5 Evaluation and Discussion

We have explored the various features and design goals for this dialogue manager during the creation of the Bill Ford policy and testing of the system.

We explored the feasibility of nonexperts to author nontrivial dialogue policies by working with a creative writer to define Bill Ford’s dialogue policy. The resulting Bill Ford policy is composed of 285 operators, of which about 150 were automatically generated (they are operators that answer simple factual questions). This policy was built in about 3 months by one creative writer, with help from the first author.

To evaluate the FLoReS dialogue manager, we are currently conducting a comparative study between the current version of the SimCoach character Bill Ford, using FLoReS, and an older version of Bill Ford based on a dialogue policy encoded as a finite-state machine. The policy for the older version was encoded in SCXMLFootnote 7, and focused strongly on system initiative.

To find appropriate users for our study, we selected ROTC (Reserve Officer Training Corps) students in four college campuses in Southern California. Although ROTC members are not the target user population for the SimCoach dialogue system, they serve as a suitable approximation due to their military background and familiarity with the issues faced by our target users. We have so far collected data from over 30 users in these ROTC programs. Each user interacted with one version of Bill Ford (either the one using FLoReS or the one using a simpler finite-state machine), and rated several aspects of the interaction with Bill Ford. Following the methodology in [14], users rated Bill on these items using values from 1 (strongly disagree) to 7 (strongly agree).

Although we have not yet collected data from enough users to determine statistically significant differences between the two systems, we note trends that for the FLoReS version, users had higher ratings for “Bill understood what I said” and “Bill let me talk about what I wanted to talk about” (addressing a user sense that they can take the initiative), but also, unexpectedly “Bill asked too many questions for no reason”. Further analysis will examine the role of aspects of the FLoReS  dialogue manager versus the specific subdialogues and reward structures used.
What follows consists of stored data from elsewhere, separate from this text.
A landscape with many valleys, sampled at points; each row gives a point and its height.
A ball rolls from a point to the lowest of its 4 nearest points, and stops where none of them is lower. Distance is the straight distance between rows; heights are no part of it.
j667: [ 24   8 -12 -13  -6  20  15 -22]  height 293
j870: [ -2   5 -10  23  -4  -7   8   0]  height 410
j327: [-12 -26  23 -37   7  10 -21   8]  height 44
j367: [  3 -31  25 -53  18  -4  -6  12]  height 687
j790: [  4 -29   9 -20  16 -22   2  17]  height 753
j187: [ 19   3 -16   8  -2  -5  26  -8]  height 358
j730: [-27   4   9  14  -1   3 -29  10]  height 578
j876: [-17 -19  16 -13   0   8 -24  10]  height 357
j837: [-11 -16  14 -19  -3  18 -18   1]  height 257
j699: [-6 -2 -2  8 -6  7 -8 -2]  height 394
j164: [ 43  33 -20 -35  10  19  36 -29]  height 164
j552: [  4 -22   5  -7  15 -29  11  18]  height 579
j514: [ 16 -23   7 -31  20 -22  17  12]  height 621
j46: [-23  -6  15  15  16 -35 -10  34]  height 765
j235: [-34  -7  22   1   4   2 -35  20]  height 760
j251: [-23  28   2  33  -7  -4 -14   7]  height 527
j323: [-14  17  -3  24 -12  17 -20  -5]  height 497
j605: [ 16   8 -11 -12 -15  31   2 -27]  height 103
j866: [ 17 -14   3 -31  14 -15  18   4]  height 473
j131: [ -5 -14   7  -7   3  -3  -8   4]  height 524
j621: [-18  15   0  30   1 -16  -5  13]  height 594
j737: [-20 -23  20 -13  11  -9 -21  19]  height 778
j209: [-32  12  12  22   2 -20 -22  22]  height 665
j404: [-20   4   9  25  11 -30  -4  23]  height 694
j451: [  2  16 -15  36  -9  -3   9  -7]  height 386
j384: [ 30  17 -27  16  -7   0  39 -18]  height 350
j995: [-26  15   7  23  -5   1 -24   8]  height 569
j546: [-12  13  -6  28  -7   3  -6  -1]  height 447
j733: [ -3  14 -10  17 -22  31 -16 -20]  height 482
j731: [-25  10   5  15 -10  16 -31   0]  height 541
j943: [ 28   7  -2 -45  12   9  19 -13]  height 351
j659: [ 18  10 -19  12 -15  15  13 -21]  height 464
j947: [-11  -7   2  11   4 -11  -4  14]  height 756
j523: [-17  33  -9  41 -14   0  -8  -1]  height 468
j787: [-18 -16  19 -18  -6  21 -29   1]  height 105
j975: [  1 -20   2   7  20 -42  19  22]  height 409
j115: [ 15   1 -17  24   1 -19  32   1]  height 344
j202: [  7   0 -10   8  -5   8   6  -7]  height 433
j450: [-18  -7  12  -2  -3   9 -24   6]  height 489
j958: [ 25  14 -17 -10 -12  27  15 -27]  height 294
j443: [-10 -28  15  -9  21 -34   1  26]  height 610
j455: [ 27   1 -17   6   4 -19  39  -5]  height 364
j239: [ 26  -5  -7 -16   9 -15  31  -2]  height 326
j349: [-41  11  20  12   1 -11 -36  23]  height 745
j11: [  7  -5 -10  16   5 -21  22   5]  height 312
j734: [  5  18 -11   8 -25  40  -9 -28]  height 421
j678: [  8  -8  -5   2   2 -11  11   1]  height 328
j292: [  6   7  -5  -4 -19  36  -9 -23]  height 304
j577: [ -3 -10  -1  18   9 -31  13  17]  height 163
j47: [-11 -32  22 -33  10  -3 -20  18]  height 518
j462: [-21  -9  12   6   5  -9 -22  15]  height 633
j924: [ 37  16 -17 -22   6   4  37 -19]  height 273
j663: [ 16  16 -23  31 -13   3  25 -18]  height 365
j36: [ -7 -17  15 -19   3   4 -13   2]  height 425
j17: [ 30  14 -11 -26  -3  23  17 -24]  height 363
j614: [ -6  30 -16  45 -15   2   4  -8]  height 411
j26: [-37   2  23   9   9 -23 -28  29]  height 776
j927: [ -1  21 -18  26 -23  34 -10 -23]  height 478
j396: [ 36  19 -21 -21  -5  22  26 -29]  height 316
j283: [  5  26 -25  48 -14   2  16 -13]  height 382
j571: [ -5 -17   7   0  10 -18  -3  18]  height 717
j689: [ -8 -27  11   5  21 -46   9  32]  height 506
j180: [  3 -18  10 -27   6   2  -2   4]  height 589
j337: [ 31  12 -19  -2  -5   6  30 -22]  height 325
j751: [ 20  -8   0 -36   6   5   8  -9]  height 265
j673: [-24   7  10  18  -1  -4 -22  12]  height 595
j53: [-27 -23  24 -14   9  -4 -28  20]  height 645
j463: [  5  23 -20  34 -21  20   4 -20]  height 404
j415: [ -2   0   3  -5 -15  28 -13 -15]  height 387
j197: [ 13  -9  -1 -17   0   6   6  -7]  height 133
j841: [  3  -3   0  -7 -10  18  -4 -11]  height 332
j141: [ 19 -12  10 -54  22  -4  13   0]  height 546
j946: [ 20 -11   1 -32  12  -5  15  -5]  height 335
j452: [  6  -9   5 -25  -6  21  -9  -9]  height 339
j638: [  8  19 -23  36 -14   7  19 -14]  height 372
j325: [ 16 -13  -5  -3  10 -20  22   4]  height 150
j542: [ 17 -22  16 -53  26 -15  10   9]  height 162
j206: [ -9  -9   5  -1  -5   7 -13   3]  height 438
j505: [ 14   0  -4 -23  -6  20   3 -14]  height 251
j725: [  3 -29  18 -36  13  -9  -1  11]  height 800
j847: [  4   8  -9  10 -16  23  -4 -17]  height 408
j145: [-31  31  10  33  -1 -17 -21  17]  height 590
j132: [-19  40  -9  45 -18   9 -11  -6]  height 510

Call two points neighbours if one is among the 4 nearest of the other. Go from one point of each pair to the other, from neighbour to neighbour, staying as low as possible. Name the highest point that can't be avoided.
j325, j542: j141
j197, j605: j505
j325, j787: j452
j164, j197: j396
j787, j327: j837
j325, j577: j11

Two balls start at each pair of points below. Name the first point that both come to, or write never.
j790, j53: never
j415, j659: j605
j870, j206: never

In terms of limitations, while we were successful in enabling the new Bill Ford dialogue policy to be almost completely designed by non-programmers, it remains a hard task that requires multiple iterations, and occasional intervention from dialogue system experts, to get a dialogue policy to work as desired. One of the main problems we noticed is that even though FLoReS allows authors to relax preconditions and allow ordering to be determined at run-time based on rewards, they still often preferred to use logical preconditions. This seems to be caused by the fact that predicting the behavior based on rewards is challenging, whereas logical conditions, although hard to write clearly, make it easier to foresee when an operator will be executed. We also observed that deciding on the specific reward value to associate to certain goals was a nontrivial task for our author.

Another limitation is that the simulation currently can make some inaccurate predictions, due to time and resource limits in the search process.

6 Conclusion

We have described FLoReS, a mixed initiative, information state, and plan-based DM with opportunistic action selection based on expected rewards that supports non-expert authoring. We presented examples to demonstrate its features,a summary of our experience enabling a creative writer to develop a FLoReS dialogue policy, and encouraging preliminary results from a user evaluation.

Next we plan to work on ways to simplify or eliminate the need to assign numeric rewards by possibly using partial ordering constraints on operators, or inverse reinforcement learning to set the reward values. We also plan to further develop and study the efficacy of a dialogue policy visual editor, including developing a library of templates to quickly build common operators.

Finally, the FLoReS dialogue manager will be made available for other researchers through the ICT Virtual Human Toolkit [6]Footnote 8.